A couple weeks later everyone shows up again and the same thing happens. Both Cora Coulter and Reginald Bogy claim that they have nothing to do with it and are mystified. The presiding judge of the Sevier Country Circuit Court keeps telling the clerk of the court no more postponements but they mysteriously keep happening anyhow. This is all very mysterious because, although postponements might be the rule in courts of law, they are all but unknown to this particular American jurispruance, that is to say, matters before the small claims court in De Queen.
The problem in part lies with W. Collins Dequincy, the Clerk of the Sevier Country Circuit Court. He is now 90 years old and has been reelected to a position he has held since he got out of the Army in 1946. Dequincy came back to De Queen and everyone was very excited that he had won America’s second highest decoration, the Bronze Star.
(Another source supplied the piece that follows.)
One vector is turned by the same rotation once a step. Each row is the vector after some number of steps, and that number follows the row.
The counts run from 0 to 247.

They could do no better by their home town hero than to elect him Clerk of the Sevier Country Circuit Court. Now the men down at the American Legion might have told people that they had it all wrong and that the Bronze Star was not America’s second highest decoration but Dequincy was one of their own and they said nothing. They did not put a lot of stock in who got what medal and who did not, you see. Dequincy himself was much too polite a person to correct all the important people in town who kept saying that he held the Nation’s second highest award. He never spoke much about the war but if you knew what he did back in 1944 you would know his quiet man from De Queen did deserve some recognition from his country. It really was Collins Dequincy's mother and her uncle, the town's newspaper editor (a man who had gotten a deferment for poor eyesight during World War One), who had started people believing that anyhow. Collins' mother, Ann Collins Dequincy, figured that the Bronze Star was the grandest medal she had ever seen and surely had to be America’s second highest decoration. All her uncle ever needed was the semblance of a reliable source and into the paper it went and who was more reliable than his niece. Once folks read it in the paper they knew it had to be true. Anyhow, in his old age Dequincy keeps forgetting that the judge told him to stop cancelling the case and so it keeps happening.
Now, the reason Dequincy keeps cancelling the case is that in the morning when he comes to work, there is this pencil notation on the docket reading, “case postponed.” The judge keeps asking around and no one seems to know who wrote that on the docket. Well, I am one of the few people who know the truth. The truth is that it was written by Clyde Coulter. Clyde is a regular at the Teal Bar and Grill over in Broken Bow and so is Larry Loomis. The owner of the Teal Bar and Grill used his political influence to get his best customer, Larry, the job of janitor over in the Sevier Country Court House. You might think that this was a poor move on his part but when Larry gets off this shift at 10 he turns up at the Teal and keeps the place hopping until closing time. Even better, Larry no longer has any problem settling his bar tab. As far as everyone is concerned, it is a win-win situation.
One night Clyde Coulter had to take Larry home and while Larry was sleeping it off, he lifted the keys to the Sevier County Court House and had copies made. Knowing that he is driving Reginald Bogy and everyone else in De Queen crazy, he keeps sneaking into the Court House at night and writing on the docket that the case is postponed. So far Reginald Bogy is the only one who suspects and his friends tell him he is paranoid.
If Reginald only knew that it was also Clyde who caused him to bring Atlas, the Percheron-miniature donkey cross, to the McCurtain County fair in Idabel that day, would he ever be surprised. William Cowper’s tells us that “God moves in a mysterious way, his wonders to perform.” There never was anyone who wanted to trade a dairy goat for Atlas, but as events worked out it was Reginald Bogy who had the last laugh or so he might have thought if he only knew. We have not come to the end of this story and when we do we will see that Cowper’s words are only too true.